Easter, Christmas, then the Annunciation?

Although it’s not a holy day of obligation, the Annunciation is one of the central solemnities of the liturgical year. There are two main reasons why.

First, the Incarnation is absolutely central to our faith and salvation. Even though we celebrate Christmas with great solemnity to mark Jesus’ birth into the world, the Annunciation celebrates the moment of the Incarnation. When you visit Nazareth, a sign says it all: Hic Verbum Caro Factus Est – Here the Word became flesh.

The entire history of the world hinges on that moment and all the events of our Lord’s life flow from it. Christopher Dawson explains how history must be interpreted in light of the Incarnation:

For the Christian doctrine of the Incarnation is not simply a theophany a revelation of God to Man; it is a new creation the introduction of a new spiritual principle which gradually leavens and transforms human nature into something new. The history of the human race hinges on this unique divine event which gives meaning to the whole historical process (“The Christian View of History”).

The Creator entered His Creation. The eternal one embraced time. The infinite became finite, or as Hopkins put it, “infinity dwindled to infancy.” Man is no longer lost and alone in a dark world, for the true light has shone upon it to enlighten it.

The Incarnation itself is salvific, though the Paschal Mystery culminates the saving action of Christ. The Incarnation is the bridge between God and man. Man was far from God, but now Christ unites humanity to the Godhead. Aquinas explains that the hypostatic union (the divine and human natures of Christ united in His divine personhood) makes Christ the mediator: “We may consider two things in a mediator: first, that he is a mean [in the middle]; secondly, that he unites others. Now it is of the nature of a mean to be distant from each extreme: while it unites by communicating to one that which belongs to the other.”

The mediation of the Incarnation consists essentially in the famous phrase of St. Athanasius: “God became man so that man might become God.” This incomprehensible reality opened to us at the moment of the Annunciation.

Secondly, the Annunciation is such an important feast because Mary’s fiat is the definitive response of obedience to God, reversing the rejection of God in the Garden: “Let it be done to me according to Your Will.” Pope Benedict explains the significance of this moment in Jesus of Nazareth, volume 3:

In one of his Advent homilies, Bernard of Clairvaux offers a stirring presentation of the drama of this moment. After the error of our first parents, the whole world was shrouded in darkness, under the domain of death. Now God seeks to enter the world anew. He knocks at Mary’s door. He needs human freedom. The only way he can redeem man, who was created free, is by means of a free “yes” to his will. In creating freedom, he made himself in a certain sense dependent upon man. His power is tied the unenforceable “yes” of a human being. So Bernard portrays heaven and earth as it were holding its breath at this moment of the question addressed to Mary. Will she say yes? She hesitates…will her humility hold her back? Just this once–Bernard tells her–do not be humble but daring! Give us your “yes!” . . . It is the moment of free, humble yet magnanimous obedience in which the loftiest choice of human freedom is made (36).

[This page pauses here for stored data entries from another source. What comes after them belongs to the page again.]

What can hang from each mark
Z_639: Z_585
Z_314: Z_585 Z_938
Z_649: Z_585
Z_638: Z_585
Z_585: Z_79 Z_314 Z_638 Z_639 Z_649 Z_897
Z_79: Z_585

Known rows, with every way that one mark hangs from another
Z_79[Z_585]: [ 2.18 -0.06  0.94  0.28 -0.10  0.77  0.06  0.14  0.61  0.04  0.24  0.68
 -0.13 -0.93  0.31  0.24 -0.14 -0.76 -0.48  0.03  0.44  0.04 -0.01 -3.63]
Z_639[Z_585[Z_314 Z_649 Z_897]]: [ 2.72 -0.79 -0.25 -2.37 -0.12 -3.34 -0.32 -0.23 -0.40 -0.04 -2.51 -2.41
 -4.39 -0.12 -0.66  0.63  0.06 -1.00  0.23  0.76 -0.39  0.29  0.27  0.17]
Z_314[Z_585 Z_938]: [ 2.22  0.60 -0.17  0.36 -0.20  0.39 -0.08 -0.04 -0.02 -0.45 -0.65  1.20
  0.24  1.64  0.87  0.24  1.45 -0.84  0.12  0.18  0.48  0.72  1.63  0.50]
Z_314[Z_585[Z_79 Z_638 Z_897] Z_938]: [ 3.10 -0.06 -0.79 -1.88 -1.01  0.01 -0.30 -0.51 -0.52  0.29 -3.89  0.91
 -4.40  4.89  0.00  0.66  0.96 -1.24  0.11 -0.48  2.40  1.22  2.11  1.00]
Z_585[Z_639 Z_649 Z_897]: [ 0.82 -0.57 -0.25 -2.45 -0.52 -4.32 -0.30  2.08 -0.14 -0.17 -0.31 -0.16
 -4.78  0.87 -1.44 -0.34 -1.11 -0.12 -0.74  1.21  1.16  0.58  2.07  0.07]
Z_638[Z_585[Z_649]]: [ 2.43 -0.48  0.09 -0.52 -0.40 -3.12 -0.42  0.20 -0.38  0.40  1.14 -0.12
 -1.15 -0.62 -0.17  0.44 -0.96  0.73  0.04  0.95 -1.31  0.16  0.36 -0.16]
Z_314[Z_585[Z_649 Z_897]]: [ 1.76 -0.23  0.64 -1.15 -0.36 -3.64 -0.67  0.06 -0.35  0.19 -0.54  0.94
 -5.03  1.57 -0.56  0.26  1.07 -1.00 -0.20  0.86  0.99  0.77  0.78 -2.35]
Z_639[Z_585[Z_314[Z_938] Z_649 Z_897]]: [ 3.16 -0.51 -1.17 -2.39 -0.21 -3.04  0.01 -0.30 -0.59 -0.31 -2.75 -2.07
 -3.45  0.31 -0.28  0.65  0.38 -0.66  0.59  0.86 -0.03  0.66  1.31  2.54]
Z_585[Z_79 Z_638 Z_639 Z_897]: [ 1.76 -0.89 -0.73 -3.39 -1.25 -0.59 -0.28  1.69 -0.08  0.28 -3.77 -0.68
 -5.49  3.95 -1.22  0.22 -1.80 -0.81 -0.86 -0.47  2.39  0.59  2.19  0.55]
Z_314[Z_585[Z_639] Z_938]: [ 2.87  0.62 -0.26 -0.42 -0.48  0.37 -0.15  1.79  0.24 -1.06 -0.85  0.92
  0.08  1.93  0.52  0.07  0.43 -1.23 -0.78  0.27  0.63  0.69  3.00  0.62]
Z_649[Z_585]: [-0.06 -0.13  0.02 -0.88  2.30  0.30  1.06  0.14  0.15 -0.15 -0.05 -0.04
  0.13 -0.39  0.06  1.00  0.26 -1.41 -0.45 -0.09 -0.39  0.30  0.47  0.02]
Z_585[Z_639 Z_649]: [ 0.43 -0.35 -0.03 -1.74 -0.37 -3.88 -0.13  2.21 -0.09 -0.24  0.03 -0.28
 -1.34  0.27 -0.60 -0.16 -1.31  0.10 -0.75  1.15 -1.23  0.51  2.12 -0.01]
Z_314[Z_585[Z_79 Z_639 Z_897] Z_938]: [ 3.48  0.03 -0.67 -1.99 -0.56 -0.05  0.08  1.42 -0.41 -0.77 -3.83  0.67
 -5.15  2.78  0.22  0.17 -0.21 -1.61 -0.97  0.28  2.27  1.06  3.17  0.85]
Z_649[Z_585[Z_314 Z_639]]: [ 1.27 -0.64 -0.30 -2.53  2.11  0.18  1.10  1.72  1.22 -0.97 -2.79 -0.70
 -0.26 -0.81  0.91  1.47 -0.56 -1.91 -1.02 -0.04 -1.48  0.28  1.93  0.16]
Z_639[Z_585[Z_314 Z_638 Z_897]]: [ 3.31 -0.69 -0.39 -2.34 -0.77 -0.09 -0.80 -0.20  0.20  0.09 -3.08 -2.54
 -2.82  2.40 -1.04  0.97  0.36 -1.45  0.48 -0.65  1.30  0.04  0.22  0.34]
Z_638[Z_585[Z_314 Z_639]]: [ 4.13 -0.60 -0.26 -1.45 -0.56  0.03 -0.12  1.69  0.92 -0.64 -1.84 -0.87
 -0.52 -0.94  0.88  0.80 -1.72 -0.28 -0.66  0.13 -1.18 -0.39  1.29  0.08]
Z_314[Z_585[Z_79 Z_638] Z_938]: [ 2.79  0.09 -0.65 -1.20 -0.90  0.38 -0.33 -0.28 -0.36  0.27 -3.64  0.91
 -1.29  4.32  0.88  0.79  0.80 -1.11  0.12 -0.56  0.36  1.22  2.03  1.02]
Z_314[Z_585[Z_649] Z_938]: [ 1.95  0.26 -0.26 -0.49 -0.32 -3.00 -0.25  0.07 -0.42 -0.18 -0.49  1.35
 -0.70  1.55  0.68  0.27  1.36 -0.40  0.18  0.86 -0.70  1.16  1.97  0.55]
Z_639[Z_585[Z_79 Z_638 Z_649]]: [ 2.16 -0.80 -0.37 -2.45 -0.84 -3.04 -0.75  0.12 -1.38  0.80 -2.65 -2.44
 -2.57  2.66 -1.06  0.78 -1.06 -0.87 -0.07  0.29 -1.28  0.83  0.66  0.30]
Z_79[Z_585[Z_639 Z_649 Z_897]]: [ 2.92 -0.58  0.80 -1.92 -0.60 -3.15 -0.20  1.87  0.52 -0.15  0.01  0.51
 -4.45 -0.14 -1.01 -0.05 -1.19 -0.88 -1.17  1.01  1.44  0.60  1.91 -3.58]

Rows
[ 3.25  0.45 -0.47 -1.10 -1.20  0.28 -0.56  1.85  0.44 -0.60 -1.14  0.90
  0.56  4.36 -0.01  0.32  0.56 -1.18 -0.54 -0.30  0.94  0.88  3.33  0.89] | Z_314[Z_585[Z_638 Z_639] Z_938]
[ 0.49 -0.75 -0.45 -2.43  1.58  0.24  0.79 -0.05 -0.17  0.52 -2.99 -0.36
 -1.41  2.30  0.02  1.60 -0.44 -1.58 -0.43 -0.66 -0.50  0.84  0.95  0.41] | Z_649[Z_585[Z_79 Z_638]]
[ 1.17 -0.77 -0.53 -3.16  1.94 -0.33  1.16  1.67 -0.13 -0.35 -3.15 -0.56
 -5.30  0.76 -0.57  1.06 -1.39 -2.14 -1.45  0.15  1.47  0.77  2.10  0.34] | Z_649[Z_585[Z_79 Z_639 Z_897]]
[ 3.37 -0.86 -0.23 -2.22 -0.72 -3.37 -0.15  1.87 -0.69  0.10 -1.72 -0.70
 -3.37 -0.10  0.03  0.46 -2.87  0.07 -1.15  1.14 -1.64  0.48  1.86  0.04] | Z_638[Z_585[Z_79 Z_639 Z_649]]
[ 3.80 -1.41 -0.73 -3.02 -0.50 -3.59 -0.03 -0.54 -0.34  0.49 -4.31 -0.64
 -6.49 -0.44  0.78  1.06 -1.40  0.21  0.10  0.77 -0.91  0.42  0.55  0.36] | Z_638[Z_585[Z_79 Z_314 Z_649 Z_897]]
[ 4.57 -0.76 -0.38 -2.08 -0.65 -0.24 -0.18  1.48  0.89 -0.62 -2.10 -0.87
 -3.56 -0.34  0.09  0.60 -1.45 -0.43 -0.52  0.12  0.87 -0.39  1.35  0.06] | Z_638[Z_585[Z_314 Z_639 Z_897]]
[ 1.82 -1.51 -0.76 -4.49 -1.15 -3.94 -0.26  1.64  0.29  0.31 -6.10 -0.95
 -3.15  2.41  0.84  1.13 -1.84 -0.33 -0.58  0.16 -2.76  1.00  2.58  0.60] | Z_585[Z_79 Z_314 Z_638 Z_639 Z_649]
[ 1.46 -0.96 -0.63 -3.77  1.21 -0.31  0.70  1.62  0.07  0.10 -3.40 -0.64
 -4.75  3.21 -1.08  1.24 -1.25 -2.10 -1.25 -0.44  1.78  0.88  2.44  0.49] | Z_649[Z_585[Z_79 Z_638 Z_639 Z_897]]
[ 0.60 -0.47 -0.38 -2.18  1.53 -0.17  0.41  0.02  0.35  0.35 -0.60  0.01
 -2.53  2.67 -1.18  1.15  0.66 -1.57 -0.11 -0.58  1.98  0.63  0.88  0.21] | Z_649[Z_585[Z_638 Z_897]]
[ 1.55 -0.47  0.60 -1.45 -0.31 -3.32 -0.32 -0.06 -0.84  0.42 -2.83  0.53
 -3.93  1.25  0.78  0.65  0.04 -0.96 -0.49  0.64 -1.55  1.04  0.90 -2.18] | Z_314[Z_585[Z_79 Z_649]]
[ 2.33 -0.97 -1.88 -3.42 -0.87 -0.20  0.25 -0.87  0.19  0.33 -6.62 -0.31
 -4.24  3.32  1.00  1.02  0.18 -0.34  0.77 -0.83  1.13  1.03  1.79  3.21] | Z_585[Z_79 Z_314[Z_938] Z_638 Z_897]
[ 3.14 -0.60 -1.13 -2.41 -0.79 -2.83 -0.45 -0.07 -0.22  0.07 -2.73 -2.14
  0.28  2.17 -0.01  1.00  0.39 -0.56  0.76  0.21 -1.82  0.81  1.58  2.65] | Z_639[Z_585[Z_314[Z_938] Z_638 Z_649]]
[ 3.06 -0.98 -0.51 -3.10 -0.87 -3.43 -0.85 -0.13 -0.25  0.42 -2.85 -2.39
 -3.88  2.33 -1.17  1.02  0.21 -0.97  0.56  0.16  0.03  0.47  0.66  0.32] | Z_639[Z_585[Z_314 Z_638 Z_649 Z_897]]
[ 1.34 -0.69 -0.55 -2.56 -0.41 -0.59  0.15  1.65 -0.38 -0.26 -3.45 -0.59
 -5.93  1.24 -0.65 -0.06 -1.86 -0.86 -1.14  0.15  2.06  0.29  1.85  0.32] | Z_585[Z_79 Z_639 Z_897]
[ 0.70 -1.30 -0.59 -2.88 -0.04 -3.76  0.34 -0.57 -0.28  0.32 -5.48 -0.63
 -3.60 -0.64  1.76  1.02 -0.86  0.01  0.11  0.70 -3.21  0.82  0.65  0.39] | Z_585[Z_79 Z_314 Z_649]
[ 3.80 -0.38 -1.37 -2.29 -0.77  0.25 -0.36 -0.38  0.01 -0.18 -3.32 -2.16
 -1.90  2.75 -0.63  0.80  0.67 -1.13  0.70 -0.60  1.49  0.34  1.25  2.71] | Z_639[Z_585[Z_314[Z_938] Z_638 Z_897]]
[ 3.38 -0.75 -0.44 -1.24 -0.41 -0.22 -0.09 -0.34 -0.69  0.46 -2.06 -0.45
 -5.36  0.31 -0.33  0.43 -1.49 -0.10 -0.26  0.09  1.62  0.10  0.07  0.05] | Z_638[Z_585[Z_79 Z_897]]
[ 3.54 -1.14 -0.74 -3.21 -0.82 -0.08 -0.50 -0.51 -0.45  0.33 -5.70 -2.78
 -4.93  2.67 -0.53  1.21 -0.56 -1.63  0.18 -0.70  0.88  0.40  0.34  0.50] | Z_639[Z_585[Z_79 Z_314 Z_638 Z_897]]
[ 4.65 -0.29 -1.08 -1.40 -0.60  0.33  0.34  1.65  0.83 -0.97 -2.09 -0.49
  0.40 -0.46  1.26  0.62 -1.28 -0.02 -0.32  0.27 -0.93  0.07  2.40  2.43] | Z_638[Z_585[Z_314[Z_938] Z_639]]
[ 2.99 -0.81 -1.11 -2.65 -0.09 -2.75  0.29 -0.40 -1.02 -0.13 -5.19 -2.40
 -2.32 -0.12  1.07  1.03 -0.60 -0.74  0.29  0.76 -2.63  0.96  1.41  2.66] | Z_639[Z_585[Z_79 Z_314[Z_938] Z_649]]
[ 3.56 -0.67 -0.27 -2.02 -0.78 -3.73 -0.55  1.90 -0.24 -0.11  0.55 -0.36
 -4.48  0.32 -1.32  0.01 -1.82  0.13 -0.72  1.20  0.85  0.17  1.77 -0.12] | Z_638[Z_585[Z_639 Z_649 Z_897]]
[ 3.15 -0.23  0.80 -1.07 -0.50  0.24 -0.01  1.83  0.88 -0.40 -0.26  0.42
 -3.50 -0.06 -0.89 -0.11 -1.08 -1.29 -1.20  0.25  2.70  0.19  1.52 -3.55] | Z_79[Z_585[Z_639 Z_897]]
[ 2.15 -0.52 -1.32 -3.18  1.99 -0.05  1.46  1.52  0.97 -1.22 -3.23 -0.25
 -2.52  0.27  0.54  1.24  0.06 -1.79 -0.64  0.09  0.82  0.73  2.98  2.64] | Z_649[Z_585[Z_314[Z_938] Z_639 Z_897]]
[ 2.20 -0.74 -0.29 -2.47 -0.21 -3.37 -0.29 -0.09 -1.67  0.43 -2.66 -2.32
 -6.26  0.86 -1.43  0.41 -1.02 -1.05 -0.23  0.85  0.49  0.72  0.44  0.18] | Z_639[Z_585[Z_79 Z_649 Z_897]]
[ 1.85 -1.47 -0.81 -4.48 -0.47 -4.27  0.18  1.37 -0.04 -0.08 -6.05 -0.85
 -7.24  0.36  0.51  0.63 -1.75 -0.54 -0.77  0.91 -0.76  0.77  2.30  0.46] | Z_585[Z_79 Z_314 Z_639 Z_649 Z_897]
[ 2.15 -1.20 -0.69 -3.55 -1.05 -0.18 -0.11  1.52  0.71  0.03 -6.25 -1.04
 -2.09  2.47  0.98  1.10 -1.68 -0.84 -0.66 -0.73 -1.34  0.52  2.10  0.65] | Z_585[Z_79 Z_314 Z_638 Z_639]
[ 2.99 -0.94  0.64 -2.16 -0.29 -3.01  0.11 -0.26  0.88  0.20 -2.38  0.45
 -4.46 -1.16  0.57  0.66  0.07 -0.65 -0.03  0.60  0.11  0.62  0.49 -3.35] | Z_79[Z_585[Z_314 Z_649 Z_897]]
[ 1.54 -0.60 -1.43 -1.99 -0.01  0.26  0.89 -0.72  0.01 -0.19 -6.04 -0.32
 -1.46  0.00  2.43  0.85 -0.23 -0.08  0.31 -0.17 -1.51  0.72  1.31  3.00] | Z_585[Z_79 Z_314[Z_938]]
[ 1.18 -1.14 -0.56 -3.34  2.21 -0.08  1.36 -0.59  0.23 -0.07 -5.39 -0.56
 -5.29 -0.27  1.03  1.76 -0.09 -1.95 -0.38 -0.23  0.01  0.64  0.66  0.44] | Z_649[Z_585[Z_79 Z_314 Z_897]]
[ 0.97 -0.77 -0.43 -2.43  2.22 -0.10  1.10 -0.33  0.72 -0.31 -2.89 -0.23
 -3.16 -0.43  0.49  1.53  0.73 -1.76 -0.05 -0.21  0.47  0.32  0.58  0.18] | Z_649[Z_585[Z_314 Z_897]]
[ 3.58 -0.77  0.47 -2.00 -0.95  0.35 -0.29 -0.38  1.46  0.29 -2.90  0.43
 -2.97  1.31  0.20  1.00  0.40 -1.12  0.13 -0.72  1.60  0.35  0.41 -3.17] | Z_79[Z_585[Z_314 Z_638 Z_897]]
[ 2.91 -0.63 -0.27 -1.19 -0.50 -3.56 -0.53 -0.03 -0.48  0.50  0.79 -0.09
 -4.27  0.02 -0.97  0.25 -0.75  0.58  0.07  0.99  0.80  0.14  0.37 -0.04] | Z_638[Z_585[Z_649 Z_897]]
[ 1.06 -1.01 -0.57 -3.46 -0.46 -4.34  0.03  1.74 -0.74  0.12 -3.20 -0.54
 -7.12  1.21 -0.87 -0.05 -2.01 -0.28 -1.00  1.06  0.71  0.92  2.28  0.27] | Z_585[Z_79 Z_639 Z_649 Z_897]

Not only does God become man at the Annunciation, but Mary, the new Eve, makes a definitive act of cooperation that enables the Incarnation to occur. At this moment, she becomes our Mother, which will culminate, just like the mediation of Christ, in the Paschal Mystery. Some of the Church Fathers made the crucial connection between the Annunciation and Good Friday by ascribing the date of March 25th to both events. In this sense, the fact that the Annunciation falls during Lent should help prepare us for the events of Holy Week.

But Mary’s fiat did not end at the Annunciation. It echoes through time and its memoria becomes definitive for our life as well. We follow Mary in her yes, enabling Christ to be born in our lives as well. (This is important to remember as we meditate on the first joyful mystery.) Pope Benedict draws this point out as well:

Mary becomes a mother through her “yes.” The Church Fathers sometimes expressed this by saying that Mary conceived through her ear–that is to say: through her hearing. Through her obedience, the Word entered into her and became fruitful in her. In this connection, the Fathers developed the idea of God’s birth in us through faith and baptism, in which the Logos comes to make us ever anew, making us God’s children (ibid., 37).

Celebrate the Annunciation with great joy and devotion! It marks God’s entrance into the world and our entrance into God’s life. The Incarnation is the center of human history. Let’s make it the center of our lives.